Ямин бен Хармах перестал хмуриться.
– Как же поступил наш метатель камней? – спросил он.
– Прикинулся ягнёнком, отнятым от сосцов матки. «О, господин мой и царь, – захныкал бетлехемец, – кто я такой, чтобы жениться на твоей дочери? Что совершил я в жизни? И разве значит для Эшраэля что-нибудь мой захудалый род из потомков Юды? Меня осудят, если я поведу себя столь дерзко и посмею стать зятем царя». Все старики, все спесивые левиты, все безмозглые дурни умилились и прослезились. «Много на свете высоких и славных, – сказали тупицы, восхищаясь Добидом, – но благость божья открывается смиренным. Ибо могущество бога прославляется смиренными». Ну, Саул и выдал Мероб за другого тысяченачальника Адриэля. А Добид потихоньку улизнул, потому что ему нравится младшая дочь царя, Мелхола.

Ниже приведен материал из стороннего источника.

Here is a tiny trained network, its code and every weight. The questions are about switching its units off for an input and a class, where a switched-off unit gives its printed mean instead of its output.

import numpy as np


def w(rows, s, z=0):
    codes = np.array(rows[::2]) - 128.0
    scale = np.full(codes.shape[1], s)
    scale[-1] = z or s
    return codes * scale


def f(y):
    return y / 2 * (1 + np.tanh(0.7978845608 * (y + 0.044715 * y**3)))


def log_softmax(a):
    a = a - a.max(-1, keepdims=True)
    return a - np.log(np.exp(a).sum(-1, keepdims=True))


def net(x, mask):
    res = np.array(x, float).reshape(1, 8) / 4 @ E
    y = f(res @ A[0][:, :-1].T + A[0][:, -1])
    res = res + np.where(mask, y, B[0][:, -1]) @ B[0][:, :-1]
    return log_softmax(res[-1] @ U[:, :-1].T + U[:, -1])


A, B = {}, {}
E = w([
[97,125,138,121,169,144,239,208,196],'x0',
[31,115,133,110,139,236,154,44,102],'x1',
[127,133,127,121,119,123,132,127,126],'x2',
[130,120,132,125,116,123,136,124,128],'x3',
[128,134,125,126,125,125,130,128,125],'x4',
[138,240,251,214,93,137,124,88,193],'x5',
[124,126,135,128,139,122,123,129,127],'x6',
[116,135,134,128,130,126,119,138,124],'x7',
],0.011)
A[0] = w([
[148,126,113,130,131,133,67,85,104,214],'neuron 0',
[101,128,145,124,159,138,229,195,176,169],'neuron 1',
[90,161,181,152,109,148,143,100,154,132],'neuron 2',
[97,134,132,112,160,132,255,188,201,178],'neuron 3',
[88,99,95,80,142,147,156,154,140,130],'neuron 4',
[99,85,82,83,130,148,109,77,52,187],'neuron 5',
[49,162,215,165,118,195,136,47,153,102],'neuron 6',
[166,135,142,142,139,43,117,184,132,211],'neuron 7',
[75,118,106,110,137,174,173,157,142,137],'neuron 8',
[212,176,153,161,97,64,95,123,161,166],'neuron 9',
[179,71,90,102,135,51,114,198,114,178],'neuron 10',
[161,78,71,65,141,98,97,198,96,190],'neuron 11',
[70,80,84,61,155,175,151,104,65,134],'neuron 12',
[195,168,145,184,113,80,130,151,183,140],'neuron 13',
[136,145,163,107,132,106,167,170,182,131],'neuron 14',
[199,107,83,105,145,52,108,206,123,181],'neuron 15',
[146,86,103,115,135,88,131,167,101,149],'neuron 16',
[157,134,141,116,110,120,95,126,123,181],'neuron 17',
[96,94,84,88,144,169,130,102,97,150],'neuron 18',
[96,122,148,115,152,155,248,214,191,184],'neuron 19',
[189,174,162,174,98,77,112,165,167,133],'neuron 20',
[158,117,125,144,115,121,35,72,83,254],'neuron 21',
],0.0091,0.0079)
B[0] = w([
[88,167,139,73,41,155,129,125,87,194],'neuron 0',
[158,102,127,212,249,131,173,154,208,222],'neuron 1',
[164,179,83,119,160,170,146,113,200,187],'neuron 2',
[148,103,110,169,218,111,160,148,184,241],'neuron 3',
[109,90,123,155,160,109,156,114,124,189],'neuron 4',
[60,127,156,90,89,130,169,165,94,235],'neuron 5',
[111,241,21,74,119,114,154,46,196,230],'neuron 6',
[186,150,129,153,110,178,92,109,154,212],'neuron 7',
[89,91,119,161,184,88,174,131,148,190],'neuron 8',
[164,129,171,141,82,146,66,132,114,217],'neuron 9',
[127,197,50,107,129,138,159,65,185,226],'neuron 10',
[89,171,61,93,120,128,194,71,141,239],'neuron 11',
[51,54,225,128,127,84,197,217,90,240],'neuron 12',
[178,99,163,148,153,188,75,163,118,201],'neuron 13',
[189,132,133,170,180,161,144,146,160,171],'neuron 14',
[135,235,52,103,128,142,124,71,209,228],'neuron 15',
[104,150,102,107,138,125,176,86,144,183],'neuron 16',
[136,174,141,129,93,150,86,102,107,162],'neuron 17',
[80,91,155,111,100,101,156,181,96,207],'neuron 18',
[141,97,116,203,253,94,180,133,196,247],'neuron 19',
[190,69,199,182,140,179,56,153,95,205],'neuron 20',
[105,172,145,99,2,143,102,95,91,233],'neuron 21',
],0.0078,0.014)
U = w([
[99,212,62,51,54,139,97,41,149,251],'0',
[131,175,34,150,192,104,155,65,186,153],'1',
[180,139,240,168,70,142,2,114,72,79],'2',
[205,96,214,186,177,162,82,233,156,43],'3',
[46,99,202,84,66,109,141,182,6,111],'4',
[59,23,172,162,177,46,145,220,124,50],'5',
],0.0066,0.0022)

Each question gives the input, the list of numbers given to net, and the class t.
The units are the neurons (one row each of A and B). Each row of codes is followed by its name. A weight is (code - 128) times the scale printed after its matrix; where a second scale follows, it is the last column's (A, B and U).
mask holds one flag per neuron, in row order. A switched-off neuron (its flag False) gives its mean, the last column of its row in B, instead of its output. The means were averaged over made-up inputs and are rounded, as every weight is.
A unit's drop is (log p(t) with every unit on - log p(t) with that unit switched off) / (log p(t) with every unit on - log p(t) with every unit switched off).
The circuit of an input: a set's keep is (log p(t) with only the set's units on - log p(t) with every unit switched off) / (log p(t) with every unit on - log p(t) with every unit switched off). Starting from the 12 units with the biggest drops (on a tie, the unit counted first), units are removed one at a time, each time the one whose removal leaves the highest keep (on an exact tie, the one counted first), for as long as the keep stays at least 0.8.
units of the circuit, in order: the units of the circuit, biggest drop first
unit that matters most: the unit with the biggest drop
k most important neurons: the k neurons with the biggest drops, biggest first
drop when u is switched off: that unit's drop, to one decimal
input [-7,1,6,8,-3,-6,8,-5], class 4: units of the circuit, in order : (neuron 12; neuron 5)
input [-2,-5,1,4,0,1,8,-8], class 2: 2 most important neurons : (neuron 6; neuron 20)
input [5,0,4,-8,-7,3,-6,7], class 3: units of the circuit, in order : (neuron 11; neuron 10)
input [5,0,3,3,7,7,-8,7], class 3: units of the circuit, in order : (neuron 20; neuron 11)
input [6,0,-1,-7,-4,1,-3,-2], class 3: units of the circuit, in order : (neuron 6; neuron 11)
input [2,1,-2,-8,-4,-1,-3,6], class 5: units of the circuit, in order : (neuron 6; neuron 15)
input [6,5,-6,2,6,0,5,-3], class 5: units of the circuit, in order : (neuron 15; neuron 10)
input [-5,0,-4,-2,-5,-2,5,-4], class 0: 2 most important neurons : (neuron 12; neuron 20)
input [-4,3,2,1,1,7,-2,-4], class 0: most important neuron : (neuron 6)
input [7,1,-7,5,3,-2,-2,8], class 5: 2 most important neurons : (neuron 6; neuron 15)
input [-7,1,-2,4,5,2,-1,-6], class 0: 3 most important neurons : (neuron 12; neuron 20; neuron 13)
input [-1,4,0,6,6,0,3,1], class 4: 2 most important neurons : (neuron 15; neuron 10)
input [-1,-7,1,0,8,0,-3,-5], class 0: 2 most important neurons : (neuron 15; neuron 10)
input [-7,1,8,-7,-2,-7,3,-7], class 4: unit that matters most : neuron 12
input [-1,8,8,2,6,2,-8,0], class 0: drop when neuron 6 is switched off : 1.8
input [4,8,-2,-6,-3,-1,-7,0], class 5: drop when neuron 12 is switched off : 0.1
input [-7,0,-8,8,3,5,7,-5], class 2: drop when neuron 11 is switched off : 0.2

– Я не помню, какова младшая. Красивая голубица?
– Весьма красива и прелестна. Хотя не настолько бела и крупна собой, как Мероб. Скорее, она смугла и миниатюрна, с тонким станом и округлыми формами. Да и по возрасту она гораздо больше подходит Добиду.
– Отсюда понятно: бетлехемский пастух скулил вовсе не из смирения. Просто ему приглянулась другая дочь царя. А вообще-то он не прочь стать его зятем. Хитёр, ничего не скажешь. Как милостива к нему судьба... то есть, я хотел сказать, как снисходителен к нему грозный и ревнивый Ягбе! Недаром бог надоумил пастуха научиться хорошо метать камни из пращи. Пригодилось.
– Особенно пригодилось то, что к Добиду обратил свои коварные взоры первосвященник Шомуэл.
– Что ты говоришь, почтенный Гист! Ведь это ещё больше усложняет дело! – воскликнул Ямин, изменившись в лице и наклоняясь ближе к низкорослому собеседнику. – Какие у тебя сведения?
– Я бы предложил закончить трапезу. Лучше перейти куда-нибудь, где можно быть уверенным, что нас не подслушают. Там я сообщил бы тебе самые удивительные новости.